Dataset content below:

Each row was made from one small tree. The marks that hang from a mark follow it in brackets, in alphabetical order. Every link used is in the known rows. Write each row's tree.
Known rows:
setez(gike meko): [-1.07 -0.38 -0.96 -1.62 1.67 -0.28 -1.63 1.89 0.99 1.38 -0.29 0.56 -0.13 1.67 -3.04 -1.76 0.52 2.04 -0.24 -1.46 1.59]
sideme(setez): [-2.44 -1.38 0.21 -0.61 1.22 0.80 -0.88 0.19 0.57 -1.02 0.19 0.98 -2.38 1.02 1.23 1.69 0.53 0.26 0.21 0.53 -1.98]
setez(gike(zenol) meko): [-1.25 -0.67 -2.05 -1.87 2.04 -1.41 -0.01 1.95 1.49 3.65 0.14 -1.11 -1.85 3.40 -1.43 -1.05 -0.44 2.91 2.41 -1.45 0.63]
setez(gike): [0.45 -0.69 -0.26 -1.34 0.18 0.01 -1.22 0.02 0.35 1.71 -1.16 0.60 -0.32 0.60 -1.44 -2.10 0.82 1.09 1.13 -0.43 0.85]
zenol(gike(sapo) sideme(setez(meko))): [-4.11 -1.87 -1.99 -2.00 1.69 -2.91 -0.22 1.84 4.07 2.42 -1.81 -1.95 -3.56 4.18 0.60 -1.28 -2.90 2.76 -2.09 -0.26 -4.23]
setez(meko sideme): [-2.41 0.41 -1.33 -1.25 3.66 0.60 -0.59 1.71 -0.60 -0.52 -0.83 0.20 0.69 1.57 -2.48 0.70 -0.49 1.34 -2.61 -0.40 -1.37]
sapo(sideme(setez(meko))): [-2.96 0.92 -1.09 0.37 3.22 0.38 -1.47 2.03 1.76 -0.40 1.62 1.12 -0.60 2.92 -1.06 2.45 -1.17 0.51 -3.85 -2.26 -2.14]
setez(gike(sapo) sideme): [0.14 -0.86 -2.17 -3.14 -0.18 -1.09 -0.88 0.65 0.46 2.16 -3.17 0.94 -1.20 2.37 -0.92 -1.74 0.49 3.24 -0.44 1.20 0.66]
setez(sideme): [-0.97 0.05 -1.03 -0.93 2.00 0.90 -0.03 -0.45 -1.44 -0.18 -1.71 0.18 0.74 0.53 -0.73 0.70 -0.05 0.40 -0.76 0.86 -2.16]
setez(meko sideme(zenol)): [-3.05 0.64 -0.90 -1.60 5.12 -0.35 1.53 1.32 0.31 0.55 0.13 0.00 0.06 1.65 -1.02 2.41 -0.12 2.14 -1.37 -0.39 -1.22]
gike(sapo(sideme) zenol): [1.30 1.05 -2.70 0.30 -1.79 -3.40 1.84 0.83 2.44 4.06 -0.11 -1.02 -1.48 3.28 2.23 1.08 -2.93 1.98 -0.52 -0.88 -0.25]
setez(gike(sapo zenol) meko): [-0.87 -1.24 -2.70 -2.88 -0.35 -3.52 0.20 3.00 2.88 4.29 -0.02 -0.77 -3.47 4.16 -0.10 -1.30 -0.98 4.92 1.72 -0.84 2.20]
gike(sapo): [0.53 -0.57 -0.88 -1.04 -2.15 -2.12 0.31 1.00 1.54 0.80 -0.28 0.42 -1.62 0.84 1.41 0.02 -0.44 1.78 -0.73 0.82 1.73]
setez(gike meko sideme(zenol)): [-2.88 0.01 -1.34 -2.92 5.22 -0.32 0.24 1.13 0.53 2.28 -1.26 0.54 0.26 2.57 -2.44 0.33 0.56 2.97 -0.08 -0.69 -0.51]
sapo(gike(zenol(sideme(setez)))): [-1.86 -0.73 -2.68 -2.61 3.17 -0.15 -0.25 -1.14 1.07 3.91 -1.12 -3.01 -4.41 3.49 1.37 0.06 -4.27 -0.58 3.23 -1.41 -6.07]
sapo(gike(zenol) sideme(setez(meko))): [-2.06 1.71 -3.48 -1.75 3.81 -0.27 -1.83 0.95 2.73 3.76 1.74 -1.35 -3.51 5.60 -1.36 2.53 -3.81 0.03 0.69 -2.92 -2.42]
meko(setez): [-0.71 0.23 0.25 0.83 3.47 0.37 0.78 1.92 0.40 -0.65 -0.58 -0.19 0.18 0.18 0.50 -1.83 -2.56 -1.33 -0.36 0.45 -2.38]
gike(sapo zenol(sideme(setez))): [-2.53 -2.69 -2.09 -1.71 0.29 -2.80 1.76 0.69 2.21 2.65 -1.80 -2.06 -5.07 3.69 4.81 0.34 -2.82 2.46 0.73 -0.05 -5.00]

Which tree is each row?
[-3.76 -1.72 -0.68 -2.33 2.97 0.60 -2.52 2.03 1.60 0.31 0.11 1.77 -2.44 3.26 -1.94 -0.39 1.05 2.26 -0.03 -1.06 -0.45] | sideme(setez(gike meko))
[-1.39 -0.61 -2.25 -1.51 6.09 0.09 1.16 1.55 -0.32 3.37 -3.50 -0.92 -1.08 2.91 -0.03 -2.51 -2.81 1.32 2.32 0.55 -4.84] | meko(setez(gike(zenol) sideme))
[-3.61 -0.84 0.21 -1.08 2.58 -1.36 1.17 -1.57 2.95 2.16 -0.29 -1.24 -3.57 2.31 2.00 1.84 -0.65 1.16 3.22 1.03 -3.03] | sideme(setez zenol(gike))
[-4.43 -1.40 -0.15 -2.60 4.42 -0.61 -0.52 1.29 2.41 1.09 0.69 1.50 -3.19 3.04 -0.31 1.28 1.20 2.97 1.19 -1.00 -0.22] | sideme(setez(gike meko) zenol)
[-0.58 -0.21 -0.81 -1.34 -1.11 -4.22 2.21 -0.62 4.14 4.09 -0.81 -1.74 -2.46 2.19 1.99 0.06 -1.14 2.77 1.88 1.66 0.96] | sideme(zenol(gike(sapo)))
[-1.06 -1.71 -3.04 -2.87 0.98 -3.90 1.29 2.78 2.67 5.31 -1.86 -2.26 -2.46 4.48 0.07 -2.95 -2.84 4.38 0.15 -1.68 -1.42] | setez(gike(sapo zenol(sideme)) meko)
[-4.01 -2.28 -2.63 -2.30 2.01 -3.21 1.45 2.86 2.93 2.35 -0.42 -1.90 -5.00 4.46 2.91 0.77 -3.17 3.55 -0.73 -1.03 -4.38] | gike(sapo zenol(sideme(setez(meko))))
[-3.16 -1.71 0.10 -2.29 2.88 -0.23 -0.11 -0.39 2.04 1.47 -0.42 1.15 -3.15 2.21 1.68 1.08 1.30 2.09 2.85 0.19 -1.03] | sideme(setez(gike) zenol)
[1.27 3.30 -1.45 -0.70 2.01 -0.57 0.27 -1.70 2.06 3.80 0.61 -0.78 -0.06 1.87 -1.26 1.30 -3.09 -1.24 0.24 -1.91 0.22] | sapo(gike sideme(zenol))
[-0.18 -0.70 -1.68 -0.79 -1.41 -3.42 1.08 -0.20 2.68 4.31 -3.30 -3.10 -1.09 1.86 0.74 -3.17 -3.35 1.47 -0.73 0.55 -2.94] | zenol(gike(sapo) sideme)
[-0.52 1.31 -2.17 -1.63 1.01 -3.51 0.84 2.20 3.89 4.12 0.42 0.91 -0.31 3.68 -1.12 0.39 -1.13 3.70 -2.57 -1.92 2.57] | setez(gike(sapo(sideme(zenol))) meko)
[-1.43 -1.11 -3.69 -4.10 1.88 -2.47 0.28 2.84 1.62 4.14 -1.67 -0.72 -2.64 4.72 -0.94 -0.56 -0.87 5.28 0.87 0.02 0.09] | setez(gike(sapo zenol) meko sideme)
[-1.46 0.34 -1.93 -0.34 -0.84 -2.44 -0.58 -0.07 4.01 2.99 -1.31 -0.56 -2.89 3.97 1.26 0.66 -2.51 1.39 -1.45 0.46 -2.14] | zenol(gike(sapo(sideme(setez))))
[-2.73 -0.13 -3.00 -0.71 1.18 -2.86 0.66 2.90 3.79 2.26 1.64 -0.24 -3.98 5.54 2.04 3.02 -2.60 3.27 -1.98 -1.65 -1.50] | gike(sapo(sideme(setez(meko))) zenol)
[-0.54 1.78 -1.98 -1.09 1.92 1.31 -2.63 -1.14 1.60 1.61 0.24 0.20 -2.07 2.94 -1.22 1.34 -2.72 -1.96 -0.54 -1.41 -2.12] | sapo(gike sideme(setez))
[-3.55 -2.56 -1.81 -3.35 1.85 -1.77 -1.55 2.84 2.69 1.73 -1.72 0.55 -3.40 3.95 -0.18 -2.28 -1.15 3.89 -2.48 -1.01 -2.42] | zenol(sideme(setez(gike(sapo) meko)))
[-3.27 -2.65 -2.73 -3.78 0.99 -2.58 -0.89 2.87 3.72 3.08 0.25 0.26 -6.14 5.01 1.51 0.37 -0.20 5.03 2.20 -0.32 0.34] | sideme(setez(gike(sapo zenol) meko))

End of Dataset content.
Dataset content below:

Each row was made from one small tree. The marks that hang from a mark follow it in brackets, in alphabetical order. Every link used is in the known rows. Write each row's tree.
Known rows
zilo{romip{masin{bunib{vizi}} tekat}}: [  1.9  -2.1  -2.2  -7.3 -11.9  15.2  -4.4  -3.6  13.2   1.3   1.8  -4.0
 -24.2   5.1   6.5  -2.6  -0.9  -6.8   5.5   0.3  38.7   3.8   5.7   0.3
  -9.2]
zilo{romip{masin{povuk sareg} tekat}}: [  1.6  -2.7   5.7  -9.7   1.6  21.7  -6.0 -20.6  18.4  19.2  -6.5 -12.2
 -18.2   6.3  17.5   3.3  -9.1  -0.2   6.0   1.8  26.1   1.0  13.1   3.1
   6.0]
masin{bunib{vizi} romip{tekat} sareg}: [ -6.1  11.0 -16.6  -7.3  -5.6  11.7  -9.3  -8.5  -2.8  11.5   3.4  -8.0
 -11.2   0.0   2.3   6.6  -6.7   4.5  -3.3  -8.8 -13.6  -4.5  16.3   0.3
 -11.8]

End of Dataset content.
Dataset content below:

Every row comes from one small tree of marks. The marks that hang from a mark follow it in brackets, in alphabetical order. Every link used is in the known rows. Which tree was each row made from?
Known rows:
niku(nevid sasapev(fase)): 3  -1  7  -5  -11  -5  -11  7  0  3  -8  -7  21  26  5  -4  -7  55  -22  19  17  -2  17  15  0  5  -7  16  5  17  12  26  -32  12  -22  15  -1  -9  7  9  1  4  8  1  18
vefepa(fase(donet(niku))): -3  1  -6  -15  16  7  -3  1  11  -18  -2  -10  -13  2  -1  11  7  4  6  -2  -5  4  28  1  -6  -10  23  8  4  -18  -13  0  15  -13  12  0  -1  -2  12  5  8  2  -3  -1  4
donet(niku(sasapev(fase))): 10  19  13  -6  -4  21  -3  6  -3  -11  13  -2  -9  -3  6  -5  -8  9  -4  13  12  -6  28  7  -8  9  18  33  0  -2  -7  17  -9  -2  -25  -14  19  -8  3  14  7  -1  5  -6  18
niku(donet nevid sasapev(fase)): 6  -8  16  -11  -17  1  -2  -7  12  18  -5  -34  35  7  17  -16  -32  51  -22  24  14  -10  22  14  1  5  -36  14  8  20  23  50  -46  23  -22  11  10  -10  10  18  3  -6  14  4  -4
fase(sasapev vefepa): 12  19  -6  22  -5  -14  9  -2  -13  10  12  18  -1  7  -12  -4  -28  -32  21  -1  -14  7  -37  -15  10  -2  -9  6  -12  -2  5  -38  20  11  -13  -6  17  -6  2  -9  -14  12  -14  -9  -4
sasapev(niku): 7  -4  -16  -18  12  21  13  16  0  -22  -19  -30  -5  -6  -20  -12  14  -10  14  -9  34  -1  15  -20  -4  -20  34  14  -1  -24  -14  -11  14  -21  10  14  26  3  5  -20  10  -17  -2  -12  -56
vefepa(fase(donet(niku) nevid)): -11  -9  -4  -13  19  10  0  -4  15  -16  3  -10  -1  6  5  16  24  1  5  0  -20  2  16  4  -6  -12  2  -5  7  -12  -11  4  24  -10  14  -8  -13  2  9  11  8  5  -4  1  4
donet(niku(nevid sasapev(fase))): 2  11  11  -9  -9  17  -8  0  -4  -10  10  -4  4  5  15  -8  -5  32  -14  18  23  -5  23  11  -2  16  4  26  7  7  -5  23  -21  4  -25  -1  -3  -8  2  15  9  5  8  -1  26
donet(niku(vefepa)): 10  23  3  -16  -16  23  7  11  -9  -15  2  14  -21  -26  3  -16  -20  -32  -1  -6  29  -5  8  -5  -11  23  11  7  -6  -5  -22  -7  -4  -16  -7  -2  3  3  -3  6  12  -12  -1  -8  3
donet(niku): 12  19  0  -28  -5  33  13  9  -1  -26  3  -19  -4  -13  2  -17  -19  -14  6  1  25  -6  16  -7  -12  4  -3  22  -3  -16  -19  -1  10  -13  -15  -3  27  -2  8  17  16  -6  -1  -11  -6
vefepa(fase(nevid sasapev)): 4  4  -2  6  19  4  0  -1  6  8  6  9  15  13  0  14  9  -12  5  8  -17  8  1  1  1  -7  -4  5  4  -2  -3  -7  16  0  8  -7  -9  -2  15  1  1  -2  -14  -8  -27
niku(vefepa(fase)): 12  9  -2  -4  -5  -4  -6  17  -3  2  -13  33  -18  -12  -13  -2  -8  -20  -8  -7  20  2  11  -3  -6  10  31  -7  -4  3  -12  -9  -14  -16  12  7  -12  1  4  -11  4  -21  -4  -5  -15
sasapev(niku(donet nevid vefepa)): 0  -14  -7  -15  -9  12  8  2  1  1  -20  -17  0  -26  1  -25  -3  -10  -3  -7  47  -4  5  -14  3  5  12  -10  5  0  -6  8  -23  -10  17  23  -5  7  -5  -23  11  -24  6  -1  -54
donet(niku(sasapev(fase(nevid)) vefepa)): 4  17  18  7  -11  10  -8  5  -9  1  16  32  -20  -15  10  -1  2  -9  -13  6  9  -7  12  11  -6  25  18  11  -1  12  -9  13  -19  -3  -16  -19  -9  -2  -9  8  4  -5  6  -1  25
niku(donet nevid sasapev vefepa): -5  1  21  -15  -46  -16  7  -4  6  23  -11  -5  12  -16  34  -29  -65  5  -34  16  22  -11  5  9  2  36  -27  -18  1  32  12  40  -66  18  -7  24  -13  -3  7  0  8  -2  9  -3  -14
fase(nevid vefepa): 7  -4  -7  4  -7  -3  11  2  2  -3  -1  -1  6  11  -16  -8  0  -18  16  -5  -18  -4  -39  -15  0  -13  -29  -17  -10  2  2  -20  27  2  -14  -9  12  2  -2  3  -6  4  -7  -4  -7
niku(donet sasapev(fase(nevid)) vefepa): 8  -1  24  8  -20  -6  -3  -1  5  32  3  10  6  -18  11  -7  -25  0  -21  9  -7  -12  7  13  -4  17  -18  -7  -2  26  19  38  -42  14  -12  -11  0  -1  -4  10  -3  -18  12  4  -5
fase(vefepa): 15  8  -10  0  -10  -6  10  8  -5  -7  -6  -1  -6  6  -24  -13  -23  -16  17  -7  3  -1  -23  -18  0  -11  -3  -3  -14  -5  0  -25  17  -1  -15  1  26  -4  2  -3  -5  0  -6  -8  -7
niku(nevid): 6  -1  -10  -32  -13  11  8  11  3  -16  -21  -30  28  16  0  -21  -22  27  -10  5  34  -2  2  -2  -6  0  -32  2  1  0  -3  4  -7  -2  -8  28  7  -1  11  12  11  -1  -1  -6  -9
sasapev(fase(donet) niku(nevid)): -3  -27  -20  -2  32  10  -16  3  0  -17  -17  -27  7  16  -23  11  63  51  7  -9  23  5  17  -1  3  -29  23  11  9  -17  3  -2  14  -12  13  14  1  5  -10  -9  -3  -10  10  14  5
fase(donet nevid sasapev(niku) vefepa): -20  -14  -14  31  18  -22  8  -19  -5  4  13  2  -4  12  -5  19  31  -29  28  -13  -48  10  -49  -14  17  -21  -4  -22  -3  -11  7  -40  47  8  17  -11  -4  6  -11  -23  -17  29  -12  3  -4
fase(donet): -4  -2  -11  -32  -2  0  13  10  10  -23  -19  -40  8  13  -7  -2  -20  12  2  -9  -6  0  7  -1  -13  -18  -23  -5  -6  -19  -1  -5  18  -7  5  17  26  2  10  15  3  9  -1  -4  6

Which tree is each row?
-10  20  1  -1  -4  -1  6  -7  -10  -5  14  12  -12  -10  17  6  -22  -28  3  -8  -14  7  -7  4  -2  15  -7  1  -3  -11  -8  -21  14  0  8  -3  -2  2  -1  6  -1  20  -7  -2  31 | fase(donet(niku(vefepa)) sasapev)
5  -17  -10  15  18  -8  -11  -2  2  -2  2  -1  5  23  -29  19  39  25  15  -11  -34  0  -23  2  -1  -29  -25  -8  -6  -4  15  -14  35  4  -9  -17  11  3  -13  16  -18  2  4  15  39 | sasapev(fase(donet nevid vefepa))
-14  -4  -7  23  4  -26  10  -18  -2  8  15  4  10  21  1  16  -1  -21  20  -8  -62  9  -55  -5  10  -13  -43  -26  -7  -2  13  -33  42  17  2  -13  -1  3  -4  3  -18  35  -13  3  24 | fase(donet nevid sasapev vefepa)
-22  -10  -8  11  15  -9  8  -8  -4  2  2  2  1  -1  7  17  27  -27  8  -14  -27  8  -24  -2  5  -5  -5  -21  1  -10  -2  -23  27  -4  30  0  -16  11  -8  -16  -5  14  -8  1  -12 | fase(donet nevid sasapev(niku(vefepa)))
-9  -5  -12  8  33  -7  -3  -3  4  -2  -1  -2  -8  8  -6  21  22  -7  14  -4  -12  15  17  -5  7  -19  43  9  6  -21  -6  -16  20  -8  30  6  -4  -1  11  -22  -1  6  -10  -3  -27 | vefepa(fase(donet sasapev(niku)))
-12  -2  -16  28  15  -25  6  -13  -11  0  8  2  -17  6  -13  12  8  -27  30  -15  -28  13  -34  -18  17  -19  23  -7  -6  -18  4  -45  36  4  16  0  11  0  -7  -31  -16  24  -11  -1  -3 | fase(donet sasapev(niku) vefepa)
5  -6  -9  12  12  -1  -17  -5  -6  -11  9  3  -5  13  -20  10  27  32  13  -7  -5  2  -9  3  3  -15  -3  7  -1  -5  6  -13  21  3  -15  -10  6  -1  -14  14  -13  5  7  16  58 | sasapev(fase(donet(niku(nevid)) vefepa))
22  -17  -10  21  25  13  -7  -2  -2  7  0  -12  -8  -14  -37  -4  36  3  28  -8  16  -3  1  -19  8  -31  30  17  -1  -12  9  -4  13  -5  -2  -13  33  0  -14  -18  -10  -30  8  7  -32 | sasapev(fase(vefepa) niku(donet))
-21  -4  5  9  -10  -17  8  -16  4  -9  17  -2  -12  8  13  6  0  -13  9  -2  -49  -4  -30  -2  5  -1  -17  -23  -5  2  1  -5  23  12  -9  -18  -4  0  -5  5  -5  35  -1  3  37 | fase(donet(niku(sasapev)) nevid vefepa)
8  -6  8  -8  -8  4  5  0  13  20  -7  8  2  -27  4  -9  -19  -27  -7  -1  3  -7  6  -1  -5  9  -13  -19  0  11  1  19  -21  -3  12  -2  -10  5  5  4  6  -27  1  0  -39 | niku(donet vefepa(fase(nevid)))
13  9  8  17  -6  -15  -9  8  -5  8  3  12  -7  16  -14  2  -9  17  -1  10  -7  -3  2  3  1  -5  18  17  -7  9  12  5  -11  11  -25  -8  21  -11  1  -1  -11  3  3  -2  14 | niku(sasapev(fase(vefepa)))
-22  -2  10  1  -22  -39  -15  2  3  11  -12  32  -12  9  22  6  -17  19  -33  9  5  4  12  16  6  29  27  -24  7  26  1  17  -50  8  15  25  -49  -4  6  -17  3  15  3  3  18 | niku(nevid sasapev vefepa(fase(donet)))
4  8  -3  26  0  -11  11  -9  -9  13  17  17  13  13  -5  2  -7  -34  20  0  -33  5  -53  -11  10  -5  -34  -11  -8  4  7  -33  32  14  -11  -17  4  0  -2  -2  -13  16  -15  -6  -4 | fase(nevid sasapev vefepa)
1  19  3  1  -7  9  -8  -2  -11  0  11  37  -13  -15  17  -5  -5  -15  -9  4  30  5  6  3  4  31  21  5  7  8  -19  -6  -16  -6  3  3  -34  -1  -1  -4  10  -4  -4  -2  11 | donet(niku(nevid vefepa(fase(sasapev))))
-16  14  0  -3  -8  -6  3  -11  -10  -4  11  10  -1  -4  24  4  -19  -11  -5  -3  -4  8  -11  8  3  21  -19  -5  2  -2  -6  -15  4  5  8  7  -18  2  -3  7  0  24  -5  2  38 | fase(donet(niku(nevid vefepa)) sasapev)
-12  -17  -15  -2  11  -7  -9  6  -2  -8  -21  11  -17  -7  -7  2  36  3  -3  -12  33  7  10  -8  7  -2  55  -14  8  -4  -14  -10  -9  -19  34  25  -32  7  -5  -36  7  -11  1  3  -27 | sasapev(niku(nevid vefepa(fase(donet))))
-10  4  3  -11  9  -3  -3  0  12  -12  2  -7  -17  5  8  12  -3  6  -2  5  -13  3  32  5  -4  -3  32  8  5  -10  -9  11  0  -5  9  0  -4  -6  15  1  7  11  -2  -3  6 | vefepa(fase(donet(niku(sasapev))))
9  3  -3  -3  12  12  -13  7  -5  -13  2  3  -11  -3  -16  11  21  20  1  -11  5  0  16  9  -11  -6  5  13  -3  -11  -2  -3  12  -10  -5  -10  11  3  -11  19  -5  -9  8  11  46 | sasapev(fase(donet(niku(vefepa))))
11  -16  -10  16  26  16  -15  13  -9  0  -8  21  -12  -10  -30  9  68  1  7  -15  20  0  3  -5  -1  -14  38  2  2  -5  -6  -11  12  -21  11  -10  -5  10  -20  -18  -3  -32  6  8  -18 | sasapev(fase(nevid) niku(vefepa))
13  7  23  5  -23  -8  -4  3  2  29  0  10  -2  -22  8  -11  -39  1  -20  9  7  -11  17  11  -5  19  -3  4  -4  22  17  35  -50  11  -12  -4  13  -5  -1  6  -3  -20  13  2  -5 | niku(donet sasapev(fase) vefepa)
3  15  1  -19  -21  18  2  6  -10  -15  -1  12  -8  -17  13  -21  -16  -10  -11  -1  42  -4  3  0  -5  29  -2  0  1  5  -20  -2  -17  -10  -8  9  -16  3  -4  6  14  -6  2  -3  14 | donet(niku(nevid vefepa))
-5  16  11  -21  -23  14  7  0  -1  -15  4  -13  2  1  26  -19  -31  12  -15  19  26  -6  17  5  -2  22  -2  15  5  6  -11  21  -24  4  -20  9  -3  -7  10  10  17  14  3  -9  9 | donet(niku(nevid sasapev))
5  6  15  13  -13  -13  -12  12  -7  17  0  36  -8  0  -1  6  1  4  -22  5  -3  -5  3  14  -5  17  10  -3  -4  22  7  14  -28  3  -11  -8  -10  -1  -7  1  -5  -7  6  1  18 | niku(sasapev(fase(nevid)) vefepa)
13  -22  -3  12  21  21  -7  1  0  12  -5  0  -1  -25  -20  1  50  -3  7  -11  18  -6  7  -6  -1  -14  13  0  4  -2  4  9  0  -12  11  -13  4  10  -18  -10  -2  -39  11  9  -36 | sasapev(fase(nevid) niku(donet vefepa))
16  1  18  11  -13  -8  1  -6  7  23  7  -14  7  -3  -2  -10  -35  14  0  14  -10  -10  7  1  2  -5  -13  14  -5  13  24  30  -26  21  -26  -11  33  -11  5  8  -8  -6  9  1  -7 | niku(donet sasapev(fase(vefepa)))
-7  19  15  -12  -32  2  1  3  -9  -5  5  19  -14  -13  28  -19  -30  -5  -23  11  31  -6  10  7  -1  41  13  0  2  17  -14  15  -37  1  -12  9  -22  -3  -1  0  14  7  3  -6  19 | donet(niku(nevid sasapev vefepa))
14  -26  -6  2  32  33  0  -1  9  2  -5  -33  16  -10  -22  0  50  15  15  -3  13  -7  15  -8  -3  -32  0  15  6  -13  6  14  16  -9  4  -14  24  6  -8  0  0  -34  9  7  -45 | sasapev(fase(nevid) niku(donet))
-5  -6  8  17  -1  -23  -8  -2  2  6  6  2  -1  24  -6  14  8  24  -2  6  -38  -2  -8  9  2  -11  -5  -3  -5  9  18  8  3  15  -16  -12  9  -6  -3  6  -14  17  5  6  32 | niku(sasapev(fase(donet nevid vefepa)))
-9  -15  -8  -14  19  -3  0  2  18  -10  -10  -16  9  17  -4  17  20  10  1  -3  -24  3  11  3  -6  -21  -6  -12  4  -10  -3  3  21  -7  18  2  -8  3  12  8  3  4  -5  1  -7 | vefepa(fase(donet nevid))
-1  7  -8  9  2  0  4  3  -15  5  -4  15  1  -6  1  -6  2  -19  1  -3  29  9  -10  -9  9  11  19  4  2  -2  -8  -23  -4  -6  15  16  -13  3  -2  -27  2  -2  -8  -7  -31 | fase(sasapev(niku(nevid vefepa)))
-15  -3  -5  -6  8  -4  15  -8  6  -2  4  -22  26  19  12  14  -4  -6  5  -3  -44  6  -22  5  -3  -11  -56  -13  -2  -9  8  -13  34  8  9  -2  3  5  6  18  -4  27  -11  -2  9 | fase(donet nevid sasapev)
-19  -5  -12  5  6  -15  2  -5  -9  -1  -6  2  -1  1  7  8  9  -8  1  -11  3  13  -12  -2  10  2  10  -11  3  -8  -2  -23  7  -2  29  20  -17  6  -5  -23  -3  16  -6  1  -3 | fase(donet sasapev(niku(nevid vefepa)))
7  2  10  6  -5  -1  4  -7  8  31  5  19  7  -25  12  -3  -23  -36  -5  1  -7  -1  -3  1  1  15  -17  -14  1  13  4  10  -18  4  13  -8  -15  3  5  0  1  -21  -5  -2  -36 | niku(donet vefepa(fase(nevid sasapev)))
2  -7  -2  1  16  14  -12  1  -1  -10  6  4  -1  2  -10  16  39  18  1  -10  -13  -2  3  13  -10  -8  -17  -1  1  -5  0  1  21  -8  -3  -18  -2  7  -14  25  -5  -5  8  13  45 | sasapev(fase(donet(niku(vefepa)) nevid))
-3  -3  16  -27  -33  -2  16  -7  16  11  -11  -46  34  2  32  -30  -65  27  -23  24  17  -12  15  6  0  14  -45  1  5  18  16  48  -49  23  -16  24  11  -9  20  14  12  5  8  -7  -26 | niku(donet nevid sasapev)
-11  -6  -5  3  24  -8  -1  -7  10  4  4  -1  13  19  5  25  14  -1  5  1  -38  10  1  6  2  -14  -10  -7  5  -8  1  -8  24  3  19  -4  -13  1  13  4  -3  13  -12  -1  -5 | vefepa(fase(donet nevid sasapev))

End of Dataset content.

▶ The problem
Your answer should be the exact lines above from the one with "fase(nevid sasapev vefepa)" through the one with "niku(donet sasapev(fase) vefepa)", both included, and nothing besides.

▶ Result
4  8  -3  26  0  -11  11  -9  -9  13  17  17  13  13  -5  2  -7  -34  20  0  -33  5  -53  -11  10  -5  -34  -11  -8  4  7  -33  32  14  -11  -17  4  0  -2  -2  -13  16  -15  -6  -4 | fase(nevid sasapev vefepa)
1  19  3  1  -7  9  -8  -2  -11  0  11  37  -13  -15  17  -5  -5  -15  -9  4  30  5  6  3  4  31  21  5  7  8  -19  -6  -16  -6  3  3  -34  -1  -1  -4  10  -4  -4  -2  11 | donet(niku(nevid vefepa(fase(sasapev))))
-16  14  0  -3  -8  -6  3  -11  -10  -4  11  10  -1  -4  24  4  -19  -11  -5  -3  -4  8  -11  8  3  21  -19  -5  2  -2  -6  -15  4  5  8  7  -18  2  -3  7  0  24  -5  2  38 | fase(donet(niku(nevid vefepa)) sasapev)
-12  -17  -15  -2  11  -7  -9  6  -2  -8  -21  11  -17  -7  -7  2  36  3  -3  -12  33  7  10  -8  7  -2  55  -14  8  -4  -14  -10  -9  -19  34  25  -32  7  -5  -36  7  -11  1  3  -27 | sasapev(niku(nevid vefepa(fase(donet))))
-10  4  3  -11  9  -3  -3  0  12  -12  2  -7  -17  5  8  12  -3  6  -2  5  -13  3  32  5  -4  -3  32  8  5  -10  -9  11  0  -5  9  0  -4  -6  15  1  7  11  -2  -3  6 | vefepa(fase(donet(niku(sasapev))))
9  3  -3  -3  12  12  -13  7  -5  -13  2  3  -11  -3  -16  11  21  20  1  -11  5  0  16  9  -11  -6  5  13  -3  -11  -2  -3  12  -10  -5  -10  11  3  -11  19  -5  -9  8  11  46 | sasapev(fase(donet(niku(vefepa))))
11  -16  -10  16  26  16  -15  13  -9  0  -8  21  -12  -10  -30  9  68  1  7  -15  20  0  3  -5  -1  -14  38  2  2  -5  -6  -11  12  -21  11  -10  -5  10  -20  -18  -3  -32  6  8  -18 | sasapev(fase(nevid) niku(vefepa))
13  7  23  5  -23  -8  -4  3  2  29  0  10  -2  -22  8  -11  -39  1  -20  9  7  -11  17  11  -5  19  -3  4  -4  22  17  35  -50  11  -12  -4  13  -5  -1  6  -3  -20  13  2  -5 | niku(donet sasapev(fase) vefepa)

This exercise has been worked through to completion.